Install the Director package:
apt -y install icinga-directorCreate a dedicated database for the Director. Log into MariaDB:
mysql -u root -pRun the following SQL to create the Director database and user:
CREATE DATABASE director CHARACTER SET 'utf8';
CREATE USER 'director'@'localhost' IDENTIFIED BY 'StrongPassword123';
GRANT ALL ON director.* TO 'director'@'localhost';
FLUSH PRIVILEGES;
EXIT;After creating the database, open Icinga Web 2 in your browser and navigate to Configuration - Application - Resources. Add a new database resource with the Director database credentials you just created. Make sure the character set is UTF8.
Then go to the Icinga Director module from the main menu. The kickstart wizard will run automatically on first access and import your existing Icinga2 configuration into the Director database. This process takes a few minutes depending on the size of your monitoring environment.

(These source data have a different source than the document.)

In the data rows, 500 means zero.
Each row is a point on one of a few hidden curves, and its group is its curve. There are 2 groups. The rows also spread widely along one direction, which tells nothing about the groups.
The table:
[661 754 436 635 438 305 578 566 444 401 515 477 283 352 761 797 442 587
 391 249 467 489 797 652 533 505]
[552 363 491 320 486 558 404 292 524 553 534 515 583 522 509 361 500 343
 666 583 524 594 353 416 463 353]
[638 692 474 585 472 375 555 595 489 405 500 449 357 438 666 712 453 576
 431 294 498 450 745 669 544 487]
[453 494 465 608 514 477 564 531 494 531 553 489 376 490 563 563 498 490
 476 473 451 540 495 466 515 586]
[629 464 515 504 601 272 535 389 553 482 527 581 350 366 759 655 448 358
 473 340 502 580 757 583 373 508]
[634 719 505 779 489 352 633 598 483 413 490 479 286 430 784 759 472 553
 257 280 575 440 788 579 380 586]
[360 457 410 426 510 723 484 515 455 636 416 469 551 433 337 331 453 519
 418 661 444 399 316 442 524 488]
[520 479 513 635 499 330 555 511 558 422 563 491 296 481 641 612 482 446
 475 353 509 522 583 513 481 560]
[607 564 389 436 602 394 508 441 480 479 549 423 353 347 625 575 378 427
 429 409 519 484 624 571 478 401]
[787 547 582 687 525 136 571 611 583 202 558 444 356 524 773 702 483 661
 457 239 553 548 849 637 560 404]
[752 723 484 674 530 224 491 656 581 205 534 352 359 524 695 781 420 623
 359 202 603 510 838 686 478 476]
[463 592 457 558 444 518 600 504 473 521 493 512 428 415 572 614 490 584
 487 468 417 428 539 543 546 546]
[481 309 595 408 476 606 432 558 514 444 453 469 724 653 249 244 589 636
 653 647 432 529 340 491 667 393]
[418 316 527 364 563 559 443 334 470 628 474 593 598 424 464 366 499 353
 616 647 445 504 423 460 440 501]
[528 589 421 517 514 506 479 588 499 436 506 435 509 496 485 541 484 572
 462 472 474 455 584 559 549 507]
[350 414 459 504 483 584 558 494 490 608 518 518 460 473 418 474 513 472
 490 590 442 471 375 423 553 548]
[390 409 490 518 496 536 525 489 511 572 525 477 466 491 461 434 506 445
 498 566 507 508 375 448 541 562]
[556 622 470 523 530 511 489 611 488 455 493 405 482 508 431 517 446 584
 478 469 505 429 544 539 545 453]
[645 340 515 396 492 374 509 393 483 411 540 491 513 495 557 406 480 521
 602 489 502 581 506 520 554 344]
[374 266 501 444 526 626 451 440 547 563 535 518 543 571 329 302 534 455
 573 656 476 510 247 402 506 539]
[461 526 461 437 531 692 454 612 477 474 465 442 692 574 267 346 511 610
 518 579 490 420 372 470 582 449]
[493 580 480 597 469 450 565 532 485 513 525 510 369 426 599 646 512 532
 449 374 467 540 592 559 521 541]
[384 274 496 428 525 577 479 451 556 600 511 554 607 575 371 301 538 390
 596 611 492 501 321 396 477 557]
[657 637 505 614 523 361 475 667 548 321 530 424 485 528 531 618 461 606
 430 379 597 462 720 610 494 465]
[695 422 506 415 501 318 536 301 546 428 560 482 431 464 686 564 470 417
 582 403 580 627 528 524 457 344]
[568 691 448 574 440 386 575 523 433 456 498 453 328 390 666 727 453 589
 439 323 446 480 759 636 569 465]
[385 481 572 397 463 708 391 414 483 672 441 624 749 598 325 355 569 387
 611 707 572 503 283 391 361 556]
[458 368 500 537 501 444 522 469 561 496 539 532 346 542 560 538 474 452
 494 457 495 555 466 417 504 565]
[509 574 479 468 562 514 396 615 506 372 438 470 645 667 337 411 503 620
 502 537 549 459 497 563 540 442]
[335 555 614 542 424 745 455 538 485 643 410 552 659 596 363 409 642 473
 508 705 557 479 355 409 389 622]
[307 532 578 573 447 766 454 596 445 626 405 532 621 584 292 424 578 512
 452 698 510 424 369 423 394 654]
[366 366 499 489 520 584 460 506 573 588 549 516 505 563 414 368 526 411
 514 620 437 524 263 381 540 542]
[241 449 605 397 453 844 428 442 503 831 396 592 815 643 254 279 631 406
 628 823 553 473 151 308 389 575]
[321 331 500 434 462 659 480 504 537 641 512 507 573 568 320 292 551 435
 542 671 461 531 224 368 569 558]
[310 481 426 412 475 776 527 529 436 690 446 533 644 439 245 309 571 561
 588 681 398 412 298 457 631 494]
[601 409 499 356 536 428 436 292 482 489 539 504 519 479 596 427 504 375
 586 470 549 630 411 423 433 309]
[360 533 434 403 417 724 525 519 446 680 450 561 602 454 334 408 537 556
 571 629 381 487 352 494 593 543]
[428 324 513 456 537 550 433 412 533 540 524 560 517 567 473 371 518 359
 538 600 471 535 374 406 462 539]
[398 492 421 392 530 770 396 573 476 543 467 475 722 574 165 276 519 588
 545 660 505 426 340 478 566 437]
[591 584 424 559 584 416 586 510 397 433 497 424 292 342 668 633 392 475
 338 353 479 478 656 572 454 443]
[320 273 500 430 537 597 417 422 548 585 541 559 537 553 297 285 572 376
 596 658 495 515 255 358 514 549]
[640 416 583 583 575 250 549 407 516 424 547 553 280 443 767 699 438 394
 458 319 524 528 730 548 404 511]
[637 715 451 624 496 376 551 563 505 366 518 428 392 422 610 679 426 571
 393 315 532 472 729 635 490 465]
[399 464 492 498 450 590 541 505 451 605 523 518 471 443 426 473 516 489
 512 551 449 481 400 436 545 549]
[439 508 468 533 498 602 545 568 416 535 432 475 483 423 419 497 457 519
 355 535 439 429 474 446 485 503]
[443 678 588 652 452 565 561 608 450 492 438 498 463 523 587 642 531 554
 372 462 531 381 608 504 408 622]
[528 392 547 492 579 414 473 380 514 481 528 557 465 465 593 516 498 387
 507 474 502 538 548 506 443 517]
[608 673 496 646 467 291 670 487 503 421 564 503 210 332 838 810 417 548
 375 262 488 526 830 613 505 538]
[698 671 507 613 546 276 474 616 536 268 500 403 456 534 614 626 436 609
 382 318 643 466 734 629 473 464]
[204 178 535  56 516 965 281 286 493 869 402 591 957 645  25   0 627 314
 851 999 486 539   0 231 445 381]
[402 480 484 532 476 562 532 505 482 580 495 526 459 491 464 473 506 506
 475 524 414 512 442 450 528 538]
[543 595 488 603 471 404 654 521 496 467 549 519 291 406 655 693 480 528
 447 349 479 521 627 522 523 520]
[383 547 536 585 453 652 512 628 469 615 415 498 553 545 432 446 552 589
 381 576 529 410 450 450 452 611]
[673 512 546 468 477 336 450 335 508 518 508 547 457 434 692 591 502 316
 553 429 597 577 596 457 283 479]
Some new rows, each followed by its group:
[639 319 551 384 517 466 486 460 511 453 479 477 624 531 508 346 504 517
 607 544 495 575 366 518 587 355] >> A
[400 499 503 505 480 545 549 513 507 590 529 511 462 500 482 499 535 515
 493 538 470 513 435 453 562 568] >> B
[858 514 537 643 510  91 594 507 550 199 587 461 267 496 844 706 463 606
 457 201 526 594 832 656 582 371] >> A
[475 336 532 490 570 471 482 382 528 542 530 542 451 479 493 442 523 400
 557 526 485 546 450 450 474 533] >> B
[702 390 507 407 556 346 523 347 519 418 546 476 475 494 669 489 478 419
 603 452 555 629 519 521 530 370] >> A
[718 385 540 520 492 289 556 494 541 319 544 471 470 521 677 511 472 570
 531 356 495 614 661 610 580 378] >> A
[343 553 610 526 429 739 428 531 470 634 409 553 651 626 346 445 598 517
 519 650 520 447 394 388 397 683] >> A
[465 515 482 433 559 612 326 602 517 425 444 402 714 631 262 367 510 605
 533 600 557 432 439 539 533 425] >> B
[279 232 494 377 504 690 417 471 537 631 500 568 611 588 247 199 603 403
 587 716 513 507 156 325 581 543] >> B
[328 315 516 457 494 637 468 454 525 584 551 492 537 565 358 327 536 457
 554 653 452 529 233 352 543 584] >> B
[440 563 485 581 496 581 522 637 435 563 439 475 512 470 417 469 487 550
 356 536 461 389 487 443 493 551] >> A
[565 662 492 558 441 406 590 542 469 505 523 515 332 388 664 705 444 513
 427 320 436 488 696 571 519 507] >> B
[382 440 455 507 471 595 520 500 546 565 531 505 480 546 422 450 540 485
 506 576 456 513 359 420 560 574] >> B
[507 402 537 568 483 492 472 620 530 348 469 467 639 661 337 397 576 658
 575 545 479 468 488 565 644 465] >> A
[450 629 617 599 433 588 491 523 485 541 464 569 557 568 546 568 589 489
 476 534 603 506 535 460 363 628] >> A
[388 529 428 410 535 718 435 554 463 532 428 477 678 557 234 313 540 617
 513 667 453 441 365 498 585 444] >> B
[544 582 475 516 549 504 421 585 526 357 473 434 620 609 364 455 497 571
 481 482 585 426 556 566 530 409] >> B
[574 597 495 518 539 525 416 632 519 371 471 450 566 540 377 505 442 602
 456 478 580 451 562 564 480 479] >> B
[377 515 415 399 434 720 532 503 446 666 472 506 585 448 340 407 517 561
 565 619 376 417 392 504 630 529] >> B
[577 543 363 433 565 467 488 453 435 493 501 487 405 342 546 531 400 410
 426 449 452 496 561 512 463 420] >> A
[527 375 570 502 534 478 434 587 549 364 466 486 637 641 356 383 552 669
 610 519 478 533 483 485 647 463] >> A
[351 276 535 446 542 626 427 398 503 591 523 547 571 578 379 311 496 381
 586 628 502 529 251 330 493 567] >> B
[407 344 530 479 530 544 485 449 565 551 555 531 500 587 412 358 540 424
 561 560 532 555 329 396 532 561] >> B
[519 439 582 376 485 550 443 352 471 636 493 545 613 557 522 436 558 324
 646 564 564 575 395 398 310 482] >> A
[433 539 430 425 502 687 469 565 469 568 449 449 665 506 279 343 478 578
 527 608 490 428 379 523 558 458] >> B
[494 565 486 442 521 585 393 624 482 424 488 442 600 595 290 436 496 590
 511 526 537 446 423 512 520 474] >> B
[470 616 477 547 418 458 575 553 481 509 497 489 354 413 615 625 493 544
 455 411 448 476 623 546 528 547] >> B
[477 515 396 512 536 535 527 521 429 501 463 437 412 392 472 526 411 472
 422 523 463 452 501 499 489 480] >> A
[354 381 480 513 473 586 515 505 532 600 569 497 538 547 362 369 533 456
 564 607 486 507 298 428 566 569] >> B
[494 325 543 399 486 558 454 533 541 450 477 461 702 634 319 248 593 593
 646 629 461 530 297 497 651 423] >> A
[494 620 422 452 452 539 548 563 437 510 488 497 521 433 446 535 492 564
 500 477 433 441 535 569 565 482] >> B
[484 559 445 535 430 558 528 515 461 536 556 536 440 434 539 580 481 524
 464 464 416 470 525 489 563 543] >> B
[394 478 440 378 547 709 309 570 549 505 436 427 779 694 157 277 509 595
 574 680 557 458 363 482 543 426] >> B
[622 478 503 407 554 362 434 293 492 526 501 512 470 475 659 535 497 341
 565 454 605 604 511 474 394 341] >> A
[450 588 431 437 433 617 548 510 456 550 438 519 529 423 446 537 476 561
 530 552 440 443 494 549 555 490] >> B
[739 715 470 639 555 266 485 593 525 237 532 410 363 539 641 706 429 616
 380 284 642 467 832 646 459 477] >> B
[553 598 477 530 539 464 490 604 478 346 484 404 537 560 459 524 437 590
 426 412 557 452 620 598 538 439] >> B
[536 290 485 286 506 555 478 307 547 511 490 496 679 529 410 296 571 411
 674 629 481 596 341 447 606 343] >> A
[656 489 526 590 583 195 535 340 517 397 557 564 270 384 826 729 481 408
 437 273 551 574 760 571 378 561] >> B
[484 590 444 431 505 604 490 573 461 533 461 418 521 461 414 457 485 572
 507 532 456 417 503 529 577 462] >> B
[387 374 485 539 477 541 476 503 530 528 596 478 471 511 450 447 511 473
 512 543 511 556 339 463 538 560] >> B
[610 538 601 551 457 420 490 412 508 552 460 566 499 481 710 650 524 376
 507 427 613 569 620 486 260 558] >> A
[418 580 480 422 478 602 513 525 476 597 440 489 541 423 415 500 503 564
 505 536 392 443 504 557 600 483] >> B
[638 506 561 401 520 403 479 312 568 551 504 521 495 482 704 551 500 340
 564 436 599 607 523 467 340 441] >> A
[506 595 459 534 435 489 599 572 464 545 461 491 446 405 518 596 491 550
 457 454 407 479 606 555 546 507] >> B
[579 649 464 535 524 437 553 554 457 437 504 441 447 403 573 614 474 616
 409 421 431 471 647 625 555 487] >> B
[661 465 505 555 606 250 538 382 503 442 562 593 348 383 763 678 470 378
 456 366 553 558 736 555 380 484] >> B
[552 372 506 297 517 511 441 266 532 551 523 510 584 525 531 399 535 344
 642 540 544 586 379 427 405 340] >> A
[460 432 490 578 522 373 509 488 554 473 599 525 343 520 584 550 473 428
 485 453 506 546 472 452 499 557] >> B
[398 304 527 464 515 575 465 425 553 575 534 526 540 606 386 361 497 402
 542 659 514 530 273 394 503 549] >> B
[333 241 545 380 543 632 381 388 524 682 478 577 605 604 269 269 549 386
 637 691 479 478 245 362 483 547] >> B
[320 471 607 422 419 773 431 433 501 723 415 575 744 632 304 329 630 436
 646 734 536 508 290 396 391 601] >> A
[377 442 581 357 511 683 397 316 476 700 429 617 757 571 351 327 601 357
 588 707 576 517 237 358 339 522] >> A
[353 496 495 487 471 703 505 551 435 598 431 507 572 454 319 370 482 530
 395 618 465 381 341 445 490 537] >> A
[364 607 619 586 383 660 534 593 455 574 395 521 579 564 405 527 573 554
 435 557 520 450 442 423 371 624] >> A
[504 615 423 463 449 552 541 554 472 526 482 449 479 417 467 556 474 571
 468 507 434 453 523 561 554 486] >> B
[607 764 572 761 454 308 634 605 468 374 496 501 252 424 792 807 443 546
 238 259 531 471 808 592 396 643] >> A
[658 653 477 583 529 334 424 632 568 311 498 423 475 577 535 644 415 596
 407 323 608 481 740 615 502 470] >> B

Once the kickstart completes, you can manage all host, service, and notification configurations from the web interface. The Director deploys changes to Icinga2 through the Icinga2 API, so no manual file editing or service restarts are needed.
Conclusion
You now have a fully functional Icinga2 monitoring stack running on Ubuntu 24.04 or Debian 13 - with IcingaDB for data storage, Redis for high-performance transport, Icinga Web 2 for the dashboard, and optionally the Director module for web-based configuration management.
For production deployments, secure the web interface with HTTPS using Let's Encrypt or a commercial certificate, set up database monitoring for the MariaDB backend, configure regular database backups, and consider setting up a distributed monitoring architecture with satellite nodes for monitoring across multiple networks.